Cue PSC reboots, vCenter reboots and increasingly desperate measures. The service limped along like a one-legged frog with a hangover. It was one of those issues where nobody really understood why. It was a simple upgrade, right? VMware support were engaged. Even level-three support were a bit unsure and a lot of “WTF” was exhaled. Finally, the whole tale was unravelled after the admin in question was quizzed about how he had performed the upgrade.
He had upgraded the environment without upgrading the PSC first, essentially pulling the security foundation from underneath while it was running. It took VMware’s best several days to fix. During that time the weirdness varied. Some people could get work done, then not.
Software is becoming ever more complex in order to provide new experiences, doubly so for the cloud. Unfortunately, complexity also makes the upgrades a bit more difficult. Being a VMware admin and knowing VMware well, I thought it time to speak up and help those who are behind the curve to understand the process of upgrading to the all-singing, all-dancing, PSC-enabled world of 6.5 VMware. I would hope this would also serve as a bit of a template on upgrading VMware infrastructure.

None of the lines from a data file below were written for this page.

Known rows, with every way that one mark hangs from another:
denisi(zegap): [-17 -11  47 -12   7   0  18  20  -2  -1   6  -7 -14  14  -1  25 -16  17
  49  13  32   1   1 -14  34  12   0 -16  -7  41 -23  -2  -3 -26  15 -17
   8  10   4 -20  17  -2   7   6  -2  13 -26   7 -13]
ralagid(tesa(zegap(denisi(gofu) kofad))): [ 10  -3 -13  -6   3 -21  15 -10 -31  -6  -8 -21   2   6  18 -24  13 -12
 -39 -35   9   3  18  -1 -14 -33  19 -39  19  21 -21 -13 -11   4  10   2
  -1  22  14   6   4   0  13   8 -20 -27  18 -16   2]
duzo(zegap(kofad tesa)): [  3  24  -3  -2  -8  11 -20  12 -17  12  13  -9 -11  20 -15   1   3  21
   4  -4 -10  -4 -14 -22  12  66  -3 -20   0  19 -21 -11   4  24 -21  12
 -14 -13  -7  -5 -11  17  -9  14  12  -3 -11   4  14]
dibuda(denisi(gofu zegap(kofad tesa(ralagid)))): [ 10 -32 -31   2  -7  30  25 -11  17  -4 -19   7  34  -5  36 -23  30   9
   6   4  27  25  26   3   6 -14   4  38   2  17  32 -14   2   2  -9  -7
 -28   5  -7 -14 -30  10 -12  21   9  -7  -2  -6  21]
zegap(denisi(dibuda gofu) tesa(ralagid)): [ 15 -22   0  15 -18  -4   0 -36  13 -10 -24  15   4 -32  19 -17  32 -38
 -18  14  19  25   7   7 -11 -37 -26  14   3   6  34  10  29   0  -2  -4
 -32  30  -6  26 -43  25 -23 -30   6  31  -1 -21   5]
gofu(denisi(dibuda zegap)): [-17  -1  56  25  17  18 -15  25  25  -3  15  -9 -24 -13  21  23 -34  -7
  59  26  42 -10   3 -24  20  21 -25  15  22  -1  -2   6   5 -39  30 -16
  -2  38 -17 -11 -10  -3   6 -14  19   4  12   3 -16]
tesa(ralagid zegap(denisi kofad)): [ 32 -33 -27  14  -7 -47  10  32 -11  10 -13 -17 -25  25  -4   9  -2   9
 -50  -4 -12  -8  41  30  -9 -20  13 -19  -3  49   2  -2   3 -25   9  13
  13  -1 -15   0 -13  -8  -5  24   8  -9  13 -17  25]
tesa(ralagid zegap(denisi)): [ 35 -33   6  21 -15 -54  19  36  -8  13 -19 -16 -14  33   4  27  -7   3
 -49   8   5   0  29  42  14 -38  10 -34 -12  61  -7  -5  10 -48  15  -3
  25  15 -22   4  -9  -7 -12  13  -6   8  -9 -15  12]
kofad(zegap(tesa(ralagid))): [ 28 -31  10  13 -11  -1   9   3   0   3   9   7  -3  50 -10  27  -9  20
 -10  27  -3  23  -8  15  36   9 -11  -3   3  56   8  -8 -14   2 -28 -14
  10 -19  -5  -3  17  -4 -31   0 -13  38 -46  22 -17]
tesa(zegap): [  4 -12  54  -1   8 -24   7  41  -1   4  -1 -21 -26  25 -19  24 -25   9
  -3  -1  12   7   4   8  31  -5  12 -40   1  76 -52  -5  -9 -27   3 -16
  25   4 -11  -1  13  -3   6  13  -4   3 -11   2  -2]
tesa(ralagid zegap(denisi kofad(fopod))): [ 19 -18 -39  21  -7 -51  16  25 -13   9 -15  -4  -6  17  -5  14  -2  -3
 -66   0 -26 -26  33  43 -17 -29  22 -16 -26   0   4   1 -15 -28  17  19
  39 -17  -2  -7  -3 -26   7  18   1 -15  14   1  15]
gofu(denisi(dibuda)): [-12   1  71  26  13  19 -27  30  17   2   6 -16 -41   2 -10  26 -35 -20
  39  11  20 -19 -19 -12  18   6 -27  11  37  -2 -17   4   6 -13  14 -32
  -4  25 -38  23 -16 -11  -9  -8  15   7  12   6  12]
kofad(fopod zegap(denisi tesa)): [ 14  29 -20   8  -4  -7  -8  -7  -6  19  26  17  14  21 -10  16   1   5
 -29  11 -41 -19 -32  19  -3 -15   4 -11  -8 -17  -5   2  -9  12 -25   0
  33 -17  22  -8  45   3  -1 -15 -35   4 -36  25 -33]
fopod(kofad(zegap)): [  3   9  40 -14  36   2  -3  14 -27  20   9 -24 -41  42  -7  33 -18  22
  48  20   7  20 -14 -18  32   7  -6 -28 -15  18 -33   4 -21   3  -6  -5
   6 -12  -4  -4  27 -19  10  -3 -34  19 -24  15  -1]
ralagid(tesa): [-12 -15  47 -12  -2  16  34   3  -2 -25  -3 -32 -23  27 -15  26 -29  11
  29 -21  22  -4 -33 -11  40  -3 -19 -46  36  44 -39 -29  -9   9  15 -21
   8   0   1  -5  14 -23  -9  26 -13   7 -20   5  10]
ralagid(tesa(zegap)): [  2 -19  41   8   2 -17  25  20  -7 -16   5 -37 -11  37 -10  22 -32  17
   3 -28  25   4   0   5  43  -8  -5 -48  28  69 -57 -21 -15 -10   9 -13
  27   4  -7   0  21 -22  12  22 -11   4 -13   9  -7]
zegap(kofad(fopod)): [-28   4  21 -21   6   0  12  19 -14  -4   5   1 -19  -3 -34  10 -17   2
   7 -12 -22 -29 -34   0   9  10  14 -17   5 -14 -19   4 -11  15   5 -11
  33 -38   7   0   9 -30   8  17  -1 -20  12  10   8]
duzo(zegap(kofad(fopod) tesa(ralagid))): [  7   9 -47  31 -13 -16  -3   7 -21  12 -13  12  18  20  -4  10   5   9
 -37   7 -14 -25  -2   8  14  46  -1 -10 -12  -1   0   5 -16   7 -13  27
  24 -35  -4 -26 -18 -24   5   5  12  10  -8   0   0]
gofu(denisi(zegap(kofad tesa))): [ -8  19  -6  15   8  35  -7  25  18 -12  11   5 -11  14  -2  -8 -21  20
  33   0  -4  -2  10 -19  -2  57 -16  13  10   5  21 -26   4   6  -7   6
 -14   0  -6   2   9   9   0  21  24 -17 -21  12  -5]
denisi(dibuda gofu zegap(tesa)): [-17  -6  35 -16  -8  22 -11 -29  23 -15   8  11  30 -35  16 -12  17 -15
  58  22  46  31   0 -18  11  11 -10  23   6  -2   6  16   7  -3   7 -19
 -33  21   9   5 -17  33   4 -34   9  30 -12  -3 -31]
zegap(denisi(dibuda) kofad(fopod) tesa(ralagid)): [  0  -8 -50   0 -18  -4  -7 -14  16   0  -4  29   3 -21 -10 -11  12 -17
 -34   1 -31  -7  -3  19 -23  -4 -10  25 -12 -53  42   9   9   9  -1  16
  -4 -25  -9  13 -11   3 -17  -7  13   1  20  -9  11]
ralagid(tesa(zegap(denisi(dibuda) kofad(fopod)))): [  8  11 -11   5   5 -17  -4 -14   3  -5  14 -20  -2 -18  -1   1 -10  -3
 -34 -29  -9 -23  11   9 -17 -17   6  -5  11 -44 -26  -2 -18  -8  20  15
  20  -4   6  -4  17 -11  18  -1  -5 -23  43  -4   9]
fopod(kofad(zegap(tesa(ralagid)))): [ 26 -14 -14  13   4   7   8  -1  -6   9  -6  -3 -11  51  -8  25  -5  27
  20  24   4  44  11  -7  32  14 -19  -9 -19  35   9  -5 -23  23 -18  12
  -2 -24 -11   0  12 -12 -10   9 -18  43 -43  15   1]
fopod(kofad(zegap(denisi tesa))): [ 15  29 -14 -12  15   9 -15  -9  -2  22   5 -16 -10  34  -7   7   1  14
  17  11 -27  26  -1 -11  14  11 -11 -22 -27   2   7  -7  -3  24 -16  12
  -6  -3   0   3  29  14 -13   0 -40  14 -51   5  -2]

Rows:
[-23  16  10  19  27  13 -18  23  15  -1  19  10 -11 -23   9  10 -35 -10
  34  13   1 -30  -4 -13  -6  35 -12  45  11 -66   9  18 -14 -23  25   5
  11   3  -3 -15  -1 -28  15 -16  24 -21  33  14  -7]	gofu(denisi(dibuda zegap(kofad(fopod))))
[ -4  21 -15 -30 -12  13  -7   7   3   7  13  -3 -13   3 -27 -11   8   3
 -10 -25 -35  -5 -16   1 -26  16  -6 -14  -1   7  20 -23  26  28 -14  -1
 -13 -10   3  18  12  14 -27  30   4 -11 -11  -5  22]	zegap(denisi kofad tesa)
[ -1 -31 -28  -8 -18  11  21   8  23 -18   0  11   6  19   3   7   8  16
  12   2   8  18  23   3   5  40 -12  20  -3  32  36 -16  -2   2   2  15
 -16 -14   3  -9  -6  -4 -15  26  18   6 -28  -3   6]	denisi(zegap(kofad tesa(ralagid)))
[ 24 -38  -6  18 -11 -42  -9 -10  -5  12 -24   2  -2 -31  22 -15  23 -25
 -39   3  18  17  49  10 -18 -36  15  15   9   9   6  25  12 -30  15   0
 -27  25 -19   7 -41  13   5 -18  14   3  45 -21  16]	tesa(ralagid zegap(denisi(dibuda gofu) kofad))
[  1 -36 -15  -5 -21   8  -5 -33  19 -17  -7  27  27 -33  24 -19  31 -12
  26  20  41  36  34 -17  -2  16 -16  49  -1  -1  37  22  -1  -4   0   5
 -45   5   6   4 -34  26   2 -14  31  20  13 -13  -6]	denisi(dibuda gofu zegap(kofad tesa(ralagid)))
[-23  23 -21 -17  14  34  11 -11   7  -7  -3  22  51 -20  18 -23  14  12
   9  -7   4   6  -5  -8  -8  -5  10  34 -10 -32   5  -9  -7  10 -10  -3
   4 -13  17 -21   4   5   9   0   2 -29   6   9  -1]	dibuda(denisi(gofu zegap(kofad(fopod) tesa)))
[-16  34 -22  21  16  24  -3  22  12  -9  11  16  15   6  -8   1 -24  11
  14   3 -14 -32  -3  -3  -9  37  -8  22  -5 -40  25 -15  -9   4  -6  17
  18 -12  11  -9  19 -14  15  11  20 -29 -14  16 -17]	gofu(denisi(zegap(kofad(fopod) tesa)))
[ 13  -5   5  -9   3 -15  -5 -30  -5  -6  -8 -21   8 -25  19 -23  23 -19
 -19 -34  19   6  20 -15 -15 -34   7  -8  25  -6 -19   4   0  -2  20   4
 -16  27   8  16 -11  11  13 -16   3  -8  43 -15   9]	ralagid(tesa(zegap(denisi(dibuda gofu) kofad)))
[ -3   5  22  -9   1  37  14 -11  19  -7 -12   4  28  -2  22  -4   9   8
  33   8  36  21  -1  -8  22 -14   0  20   0  28  -7 -13  13  -6  -6 -30
 -19  28   4 -16 -10  19   2   4  -8   2 -28   2  -6]	dibuda(denisi(gofu zegap(tesa)))
[-13   6  -3 -17   7  47   9 -10  18  -2  -3   4  28 -14  21 -36  19  11
  21 -12  21  18  -1 -18   2  11   5  30   3   6   4 -16  15   9  -7 -16
 -23   3   2 -14 -16  19  -4  19   4 -15  -3  -2  11]	dibuda(denisi(gofu zegap(kofad tesa)))
[ -8 -10  47 -18   0  -2 -14 -14  -8   0 -18  -6 -13 -44  14 -12  19 -46
  16  15  21   6 -17 -14  -7 -45  -3  -6  15 -11  -8  30  29 -15   6 -27
 -27  33   2  13 -31  14  -9 -36 -10  13  22 -15  -1]	zegap(denisi(dibuda gofu))
[-18  24 -26 -16 -15   9 -18 -39  -1  -3  -2  33  23 -60  -1 -39  29 -27
 -16  -8 -17  -7 -17  -3 -37 -18   0  17 -10 -71  18  18  11  29 -16  -1
 -14  -6  21  20 -12  20  -5 -31   1 -10  35 -12  -7]	zegap(denisi(dibuda gofu) kofad(fopod) tesa)
[  3  -5 -60  10 -11 -21  19 -18 -14  -6 -36  28  29 -10   7 -29  27 -19
 -57   8 -23 -13  -2  14 -34 -32   3   1 -13 -30  44  -9   3  31 -11  16
   9 -19  15   8 -16  -6  -9  -1  -2  -5  -1 -12   0]	zegap(denisi(gofu) kofad(fopod) tesa(ralagid))
[  4  18  25   6  14 -30 -24 -41 -23  20   4  20  14 -31  26   5  10 -25
  -2  26   1  -7 -19  -5  -6 -45   9  11  -3 -54 -18  46 -13  -3   0 -11
  19  14  19 -11   5   2   9 -60 -30  19  19   6 -47]	kofad(fopod zegap(denisi(dibuda gofu)))
[  6   9 -24   3   6 -24  20   3 -17  -2   1 -17  -7  16  -8   7  -8  12
 -43 -33 -20 -31   8  19 -11 -22  17 -36   1  -7 -20 -18 -22  -4  12  20
  39  -7  12 -12  30 -30  15  17 -17 -25   9   1   2]	ralagid(tesa(zegap(denisi kofad(fopod))))
[ -6   9  -2 -30 -19  30 -23  -6  15   2  20   1 -19 -24 -24 -17  12  -6
   3 -15 -33   3 -12 -12 -21  20 -15  18   8 -20  20  -1  29  19 -20  -5
 -35   4  -2  27  -5  29 -28   5   9   0  16  -5  22]	zegap(denisi(dibuda) kofad tesa)
[ -8   6   6  -6  10 -25  -3  35 -16   3   3  -2  -3   8 -28  18 -20   8
 -22 -13 -15 -26  -3  17   7   5  23 -21  -6   8 -33   6 -21   0   4   6
  42 -25  -4 -11  20 -14  22  13  -3 -15  11  14  -2]	tesa(zegap(kofad(fopod)))
[-23  26 -10  20   8  38 -24   4  27 -11  25  13  12 -20   5   1 -26   4
  30  11  -2 -21   2 -13 -17  54 -20  52   5 -66  26   2  -5   4   5  13
  -4  -4   7  -1   5  -5   8  -7  25 -15  15  19 -17]	gofu(denisi(dibuda zegap(kofad(fopod) tesa)))
[-11  17  -7 -18   1  -8   7  14 -13   9   2   0 -25  -9 -19   1  -7  -5
 -17 -14 -41 -38 -29  15 -25 -21  13 -12 -11 -29  -7  11   7   6   8   0
  27 -19  13 -10  15 -23   0  11 -11 -33  10  -3   5]	zegap(denisi kofad(fopod))
[ -4  11   5 -13 -13  -1   9 -15  -5  -7 -17   9  11 -12  -3 -22  22 -18
  -2   1   1  15 -23   1 -11 -29  -6 -17   0  24  14 -10  37  22 -17 -16
 -14  23  12  22  -3  30 -22  -8 -14  13 -25 -12  -8]	zegap(denisi(gofu) tesa)
[ -1   9  -3  -1   2 -27 -26   7  -3  14  12  -4 -10 -24 -12   4  -6  -9
 -35 -13 -25 -22   3  23 -18 -16  21   3 -12 -41 -16  24  -7 -22  12  15
  26   1  -4   2  -2  -1  19 -18   8 -21  44  -9   6]	tesa(zegap(denisi(dibuda) kofad(fopod)))
[-15   3  -8 -27  -1  15  -1 -16   2 -18  -1  21  23 -16  10 -27  16   6
  31   5  20  23  11 -21  -7  26   4  14  -8   7  10   0   3  18 -12   0
 -27  -1  27  -1  -2  23   6   7   7  -2 -18  -6 -21]	denisi(gofu zegap(kofad tesa))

With version 5.5 of vSphere came PSC or Platform Services Controller. PSC allows the linking of many vCenters without many of the limitations from earlier versions (i.e. linked mode).
One of the key jobs of the PSC is to act as a reverse proxy and single sign-on (SSO) infrastructure for vSphere authentication. Everything under one piece of glass. As a side note, all this refers to version 5.5 onwards. If for some crazy reason you are running older than 5.5, it means that:
- Little of this applies to you (a different PSC style was installed at that point, back in the day)
- You seriously need to upgrade. Spectre/Meltdown patches only go back as far as 5.5 for one
- Expect to pay a large chunk of cash for the upgrade licences
By default, vSphere 6.5 comes with its own local authentication system to manage the vSphere environment and is hosted on the PSC but can (and almost always does) get superseded by Active Directory integration that is turned on shortly after. The PSC can handle multiple authentication system and supports all the commonly used ones (AD, LDAP, local account). VMware didn’t put PSC in there just for laughs. It is a modern, expandable authentication system and should be treated as such. It provides a key part of their cloud-supporting infrastructure. Before the administrator attempts the upgrade, the PSC upgrade needs to be handled with care.
Admins who have only one site can stop reading now, as they have swerved the complexity by only having one PSC. This means the upgrade becomes a simple affair and the upgrade scenario is included in the out-the-box upgrade.
For the rest of us, here is what you need to do.
If you are not running 5.5, you need to do the 5.0 to 5.5 upgrade. At that point you can then perform this upgrade. The details on how to do this can be found here (PDF, page 44).
It is prudent to check beforehand that all your infrastructure has fully functioning and accurate DNS and time servers. NTP and DNS are key. Another important bit of housekeeping – sometimes admins get caught out when one or more of the virtual machines as a CD-ROM attached to them. Leaving a CD attached prevents live migration between cluster nodes and therefore the host evacuation never gets completed, worse DRS won't work with that VM. Nothing worse than a lopsided cluster! There are plenty of ways to get a list of attached CDs including PowerShell and RVTools (if you haven’t checked this out yet, you are missing an extremely useful tool). For the rest of us, ensure all the PSCs are running the same code revision.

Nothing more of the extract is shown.